十幾個建奴騎兵從容撤離,大安口數百守軍仍然驚魂未定。大安口守備被人從私宅里尋來,已經是將近半個時辰以后了。
守備官的籍貫其實并不在此處,他只是在附近的村落找了幾個貌美村姑,趁著年節,他才去享受享受,也未敢走遠。
聽到手下七嘴八舌將事情還原之后,他的第一反應是快跑。能夠當上五品武官守備,他也是立過戰功的。薩爾滸之戰,他在南路軍中跟隨李大帥,在遼東轉了一圈,雖然連建奴的面都沒有見到,但他砍了好幾個自個兒軍隊的逃兵啊。
也正是因為連打都沒有打大軍就潰敗了,守備官對于素未謀面的建奴更是有著莫名的恐懼。
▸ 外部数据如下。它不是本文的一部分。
Here is a tiny trained network, its code and every weight. The questions are about switching its units off for an input and a target symbol, where a switched-off unit gives its printed mean instead of its output.

import numpy as np


def w(rows, s, z=0):
    codes = np.array(rows[::2]) - 128.0
    scale = np.full(codes.shape[1], s)
    scale[-1] = z or s
    return codes * scale


def f(y):
    return y / 2 * (1 + np.tanh(0.7978845608 * (y + 0.044715 * y**3)))


def softmax(a):
    e = np.exp(a - a.max(-1, keepdims=True))
    return e / e.sum(-1, keepdims=True)


def log_softmax(a):
    a = a - a.max(-1, keepdims=True)
    return a - np.log(np.exp(a).sum(-1, keepdims=True))


def net(x, mask):
    ids = ['βγδεθλμπστφψ'.index(c) for c in x.split()]
    T = len(ids)
    res = E[ids] + P[:T]
    q, k, v = (res @ M[0].T for M in (Q, K, V))
    z = softmax(np.where(np.tri(T) > 0, q @ k.T / 2**0.5, -1e9)) @ v
    res = res + np.where(mask[0], z, O[0][:, -1]) @ O[0][:, :-1]
    y = f(res @ A[0][:, :-1].T + A[0][:, -1])
    res = res + np.where(mask[1:9], y, B[0][:, -1]) @ B[0][:, :-1]
    return log_softmax(res[-1] @ U[:, :-1].T + U[:, -1])


Q, K, V, O, A, B = {}, {}, {}, {}, {}, {}
E = w([
[155,101,196,72,195,124,148,150],'β',
[120,200,158,154,162,190,140,186],'γ',
[136,123,110,130,184,137,99,5],'δ',
[138,141,110,176,148,114,141,95],'ε',
[126,120,198,179,157,157,151,193],'θ',
[155,118,146,86,194,133,132,74],'λ',
[158,90,97,181,129,84,155,70],'μ',
[127,196,38,119,171,125,177,131],'π',
[116,226,97,128,178,179,157,175],'σ',
[152,109,135,185,122,128,133,97],'τ',
[142,144,167,92,202,165,110,87],'φ',
[122,79,139,197,174,83,161,122],'ψ',
],0.022)
P = w([
[68,98,136,123,157,98,171,104],'0',
[192,152,113,181,191,128,172,99],'1',
[138,75,64,145,132,93,114,157],'2',
[191,139,83,149,172,89,122,162],'3',
[56,61,138,184,51,209,173,66],'4',
[129,186,203,148,168,105,199,56],'5',
[30,98,191,69,54,11,140,128],'6',
[203,83,7,198,154,122,61,181],'7',
[85,29,69,151,34,127,79,155],'8',
[176,145,141,158,159,117,173,128],'9',
[67,162,219,132,123,77,187,43],'10',
[145,178,175,121,127,75,195,60],'11',
],0.014)
Q[0] = w([
[10,150,194,46,72,90,148,71],'head 0',
[62,74,51,171,62,171,83,182],'head 0',
],0.014)
K[0] = w([
[248,128,84,165,197,108,34,183],'head 0',
[186,175,174,186,179,155,237,74],'head 0',
],0.013)
V[0] = w([
[135,90,220,217,152,126,136,191],'head 0',
[78,249,143,70,128,235,100,191],'head 0',
],0.011)
O[0] = w([
[198,138,237,77,157,76,254,174,119],'head 0',
[118,123,194,196,203,135,179,57,3],'head 0',
],0.017,0.0034)
A[0] = w([
[162,97,191,59,254,107,90,50,134],'neuron 0',
[59,166,103,176,123,10,144,134,254],'neuron 1',
[41,161,31,202,85,114,161,172,182],'neuron 2',
[198,160,207,244,12,109,96,132,227],'neuron 3',
[40,114,88,131,173,14,120,162,97],'neuron 4',
[60,135,88,192,111,141,36,146,29],'neuron 5',
[203,115,119,82,98,135,142,205,210],'neuron 6',
[8,130,77,210,174,172,107,25,98],'neuron 7',
],0.0079,0.0065)
B[0] = w([
[72,33,68,115,55,172,66,18,190],'neuron 0',
[138,231,123,185,138,171,165,247,173],'neuron 1',
[152,135,228,196,104,104,43,123,213],'neuron 2',
[156,195,59,158,254,191,135,191,144],'neuron 3',
[95,158,165,61,96,215,122,82,150],'neuron 4',
[183,162,138,95,134,240,235,40,210],'neuron 5',
[22,130,152,76,35,86,128,128,214],'neuron 6',
[145,78,182,72,202,96,117,205,254],'neuron 7',
],0.008,0.029)
U = w([
[127,76,58,2,144,197,138,124,61],'β',
[180,99,160,80,100,121,51,108,95],'γ',
[145,124,105,87,128,143,114,136,251],'δ',
[191,132,155,155,62,173,108,115,34],'ε',
[224,128,176,99,110,126,161,131,1],'θ',
[217,139,200,138,116,147,110,159,50],'λ',
[166,163,68,98,158,172,200,182,155],'μ',
[132,152,119,195,97,149,99,147,185],'π',
[146,155,109,134,124,177,181,113,116],'σ',
[117,143,126,175,118,106,77,154,237],'τ',
[77,136,97,113,189,127,116,159,88],'φ',
[145,178,97,191,152,117,131,174,234],'ψ',
],0.0094,0.0071)

Each question gives the input, a string of symbols that net reads in full, and the target symbol t.
The units are the heads (2 rows each of Q, K, V and O) and the neurons (one row each of A and B). Each row of codes is followed by its name. A weight is (code - 128) times the scale printed after its matrix; where a second scale follows, it is the last column's (O, A, B and U).
mask holds one flag per unit, heads first, then neurons. A switched-off unit (its flag False) gives its mean, the last column of its rows in O or B, instead of its output. The means were averaged over made-up inputs and are rounded, as every weight is.
A unit's drop is (log p(t) with every unit on - log p(t) with that unit switched off) / (log p(t) with every unit on - log p(t) with every unit switched off).
The circuit of an input: a set's keep is (log p(t) with only the set's units on - log p(t) with every unit switched off) / (log p(t) with every unit on - log p(t) with every unit switched off). Starting from all 9 units, units are removed one at a time, each time the one whose removal leaves the highest keep (on an exact tie, the one counted first), for as long as the keep stays at least 0.8.
units of the circuit, in order: the units of the circuit, biggest drop first
unit that matters most: the unit with the biggest drop
k most important neurons: the k neurons with the biggest drops, biggest first
input γ θ π, target σ: units of the circuit, in order	head 0; neuron 7
input π σ σ β π π π λ β σ γ, target π: units of the circuit, in order	head 0; neuron 7
input π δ γ φ σ, target ε: units of the circuit, in order	neuron 2; head 0; neuron 5
input τ δ μ ε ψ μ σ σ, target β: units of the circuit, in order	head 0; neuron 6
input δ γ π π, target ε: units of the circuit, in order	neuron 2; head 0; neuron 5
input π τ σ π π γ γ δ π φ μ λ, target β: 2 most important neurons	neuron 5; neuron 7
input σ μ π θ λ μ β σ, target π: units of the circuit, in order	neuron 7
input π ε ψ π β σ π π π, target φ: 2 most important neurons	neuron 7; neuron 5
input σ γ σ σ μ, target σ: units of the circuit, in order	head 0; neuron 0; neuron 3
input δ γ τ, target ε: units of the circuit, in order	head 0; neuron 2; neuron 5
input τ β τ γ σ, target μ: units of the circuit, in order	head 0; neuron 2
input δ π γ θ δ δ ψ γ π δ μ, target σ: units of the circuit, in order	head 0; neuron 2; neuron 7
input π γ γ ψ γ β, target β: 2 most important neurons	neuron 0; neuron 2
input π π γ ψ ψ, target λ: 2 most important neurons	neuron 7; neuron 2
input γ ε σ τ γ π σ π γ λ, target β: 3 most important neurons	neuron 0; neuron 2; neuron 1
input π γ ε λ λ γ, target τ: units of the circuit, in order	neuron 5
input ψ γ μ γ δ ε θ δ π, target τ: units of the circuit, in order	neuron 5; neuron 2
input β τ π γ δ θ β δ φ γ γ σ, target ψ: 2 most important neurons	neuron 5; neuron 0
input τ μ γ π μ, target γ: 3 most important neurons	neuron 2; neuron 1; neuron 6
input μ γ γ σ σ π φ γ β γ γ γ, target μ: unit that matters most	neuron 2
input γ σ π σ β β π π, target μ: 2 most important neurons	neuron 2; neuron 0
input γ γ β δ φ σ π μ τ π φ γ, target δ: 4 most important neurons	neuron 5; neuron 2; neuron 6; neuron 0
input ψ γ π φ γ γ ψ γ γ π π θ, target σ: 3 most important neurons	neuron 0; neuron 7; neuron 2
input π γ π, target λ: 3 most important neurons	neuron 2; neuron 7; neuron 5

但是他可是守備啊,守備不守,那是要被砍頭的!
“將軍,我等應當點燃烽燧,示警求援!”守備官唯一的司吏出言提醒道。
“我知道,別嚷嚷,讓我再想想,”守備官焦躁地說道。
烽燧這玩意不能亂點,也不能不點。知情不報死罪,虛報敵情死罪。今天這事情忒詭異了,一個漢兒莊的夜不收,跨越三個關口跑到他這來了。
不過人家用命證明了建奴的存在,自己手下也親眼看見了奴騎,還被射死了一個。可是誰知道他說的幾萬騎是真是假,如果只是小股部隊入侵呢?!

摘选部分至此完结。